__THE INPUT__:
What can hang from each mark:
J481: J486 J668
J148: J668
J220: J486 J668
J486: J148 J220 J356 J481 J723
J723: J486
J668: J148 J359 J481
J356: J486 J668

Each row was made from one small tree. The marks that hang from a mark follow it in brackets, in the order of their numbers. Every link used is in the known rows. Write each row's tree.
Known rows:
J148(J668(J359 J481(J486(J220 J356)))): [ 35  -7  48  -5  44 -48  25  70 -44  30 -44 -42 -52  -6   9  11 -54  46
 -41 -43  24]
J668(J148 J359): [  6 -20  16  -4  24 -16  -8  24  -9  -6   4  -6   8 -24 -27  22 -24  35
 -12 -18  16]
J220(J486(J356 J481)): [ -1   5  15  22  26 -34  31   7  21  36 -16  10 -18  -2 -12  -2  -8  -5
 -27 -56 -32]
J481(J486 J668(J148)): [  -2 -102   -9   -3  -24  -22   -3  -30  -15  -14   13   -3   -5  -27
   -9   -4   31   43  -36  -20   -1]
J356(J486 J668(J359)): [ 29 -18 -26  21  43 -18  32  62 -30  10 -50 -16 -30 -15  -3  -2   5  51
  22  13   0]
J356(J486(J220 J723)): [ 47 -16  15  32  22 -18  -9  21   9   2 -40  10 -30  24 -15 -17 -35  24
 -16 -14 -32]
J481(J486(J220 J356) J668(J359)): [ 19 -43  15  36  24 -38  -4  65 -24  23 -23 -23 -10  -7   4 -20   2  41
 -51 -35  -9]
J148(J668(J359)): [ 11  11  -3  -8  36 -13   3  47 -25  23 -50 -27 -15 -22   5   4  -2  16
   2   9  19]
J481(J668(J359)): [-10  -5  -9  17  21 -12  -7  50 -10   2 -38   5  10 -28  -6   1  31  21
 -16  19  24]
J481(J486(J220 J356(J668) J723)): [ 15 -49  38  45   4 -38  -9   5 -17  22 -59 -46 -37  26   7 -40 -55  24
 -31 -56 -25]
J486(J148(J668(J481)) J220 J356 J723): [ 27  23  79   7  44 -28 -22 -29   6  43 -80 -39 -58  10  -2 -11 -80  14
 -57 -87  39]
J668(J148 J359 J481): [  2  -4  42 -23  31 -25  13  31 -10 -16  -7   9 -11 -21 -32  49 -47  42
 -17 -12  54]
J356(J486(J220) J668(J148 J359 J481)): [ 64 -29  25  -3  45 -37  12  39 -34 -14 -45 -25 -46  -2 -26  19 -55  84
 -17 -19  30]
J723(J486(J148(J668(J359)) J220 J356 J481)): [ 48  12  10   2  97 -39  28  23 -17  60 -62 -49 -27  -8  -2 -10 -71  30
 -74 -88   2]
J486(J220 J356 J481(J668(J359)) J723): [  9  18  41  58  50 -47 -18  60  24  38 -94   1  -8   8 -16 -26 -55  15
 -71 -49  33]
J723(J486(J148 J220 J356 J481)): [ 39  -1  10   9  58 -28  25 -28  11  35 -12 -19 -13  15  -3 -13 -66  11
 -78 -96 -17]
J148(J668(J359 J481(J486(J220 J723)))): [ 24 -14  46  -3  33 -44  -6  69 -32   7 -76 -26 -70   5 -14   6 -72  39
 -40  -6  27]
J220(J486(J148) J668): [ -4  -7  -2  22  27 -14 -14 -22   0  23   6  -5 -42 -39 -19   2  48  13
  -7 -37 -47]
J220(J486(J148 J356 J723)): [-18 -11  42  33  34 -25 -10 -23  32  39 -35  -4 -28 -11 -32  -7 -15   0
 -29 -83 -49]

__TASK STATEMENT__:
The entries are to be retyped in full, with no alteration.

__RESPONSE TO THIS TASK__:
What can hang from each mark:
J481: J486 J668
J148: J668
J220: J486 J668
J486: J148 J220 J356 J481 J723
J723: J486
J668: J148 J359 J481
J356: J486 J668

Each row was made from one small tree. The marks that hang from a mark follow it in brackets, in the order of their numbers. Every link used is in the known rows. Write each row's tree.
Known rows:
J148(J668(J359 J481(J486(J220 J356)))): [ 35  -7  48  -5  44 -48  25  70 -44  30 -44 -42 -52  -6   9  11 -54  46
 -41 -43  24]
J668(J148 J359): [  6 -20  16  -4  24 -16  -8  24  -9  -6   4  -6   8 -24 -27  22 -24  35
 -12 -18  16]
J220(J486(J356 J481)): [ -1   5  15  22  26 -34  31   7  21  36 -16  10 -18  -2 -12  -2  -8  -5
 -27 -56 -32]
J481(J486 J668(J148)): [  -2 -102   -9   -3  -24  -22   -3  -30  -15  -14   13   -3   -5  -27
   -9   -4   31   43  -36  -20   -1]
J356(J486 J668(J359)): [ 29 -18 -26  21  43 -18  32  62 -30  10 -50 -16 -30 -15  -3  -2   5  51
  22  13   0]
J356(J486(J220 J723)): [ 47 -16  15  32  22 -18  -9  21   9   2 -40  10 -30  24 -15 -17 -35  24
 -16 -14 -32]
J481(J486(J220 J356) J668(J359)): [ 19 -43  15  36  24 -38  -4  65 -24  23 -23 -23 -10  -7   4 -20   2  41
 -51 -35  -9]
J148(J668(J359)): [ 11  11  -3  -8  36 -13   3  47 -25  23 -50 -27 -15 -22   5   4  -2  16
   2   9  19]
J481(J668(J359)): [-10  -5  -9  17  21 -12  -7  50 -10   2 -38   5  10 -28  -6   1  31  21
 -16  19  24]
J481(J486(J220 J356(J668) J723)): [ 15 -49  38  45   4 -38  -9   5 -17  22 -59 -46 -37  26   7 -40 -55  24
 -31 -56 -25]
J486(J148(J668(J481)) J220 J356 J723): [ 27  23  79   7  44 -28 -22 -29   6  43 -80 -39 -58  10  -2 -11 -80  14
 -57 -87  39]
J668(J148 J359 J481): [  2  -4  42 -23  31 -25  13  31 -10 -16  -7   9 -11 -21 -32  49 -47  42
 -17 -12  54]
J356(J486(J220) J668(J148 J359 J481)): [ 64 -29  25  -3  45 -37  12  39 -34 -14 -45 -25 -46  -2 -26  19 -55  84
 -17 -19  30]
J723(J486(J148(J668(J359)) J220 J356 J481)): [ 48  12  10   2  97 -39  28  23 -17  60 -62 -49 -27  -8  -2 -10 -71  30
 -74 -88   2]
J486(J220 J356 J481(J668(J359)) J723): [  9  18  41  58  50 -47 -18  60  24  38 -94   1  -8   8 -16 -26 -55  15
 -71 -49  33]
J723(J486(J148 J220 J356 J481)): [ 39  -1  10   9  58 -28  25 -28  11  35 -12 -19 -13  15  -3 -13 -66  11
 -78 -96 -17]
J148(J668(J359 J481(J486(J220 J723)))): [ 24 -14  46  -3  33 -44  -6  69 -32   7 -76 -26 -70   5 -14   6 -72  39
 -40  -6  27]
J220(J486(J148) J668): [ -4  -7  -2  22  27 -14 -14 -22   0  23   6  -5 -42 -39 -19   2  48  13
  -7 -37 -47]
J220(J486(J148 J356 J723)): [-18 -11  42  33  34 -25 -10 -23  32  39 -35  -4 -28 -11 -32  -7 -15   0
 -29 -83 -49]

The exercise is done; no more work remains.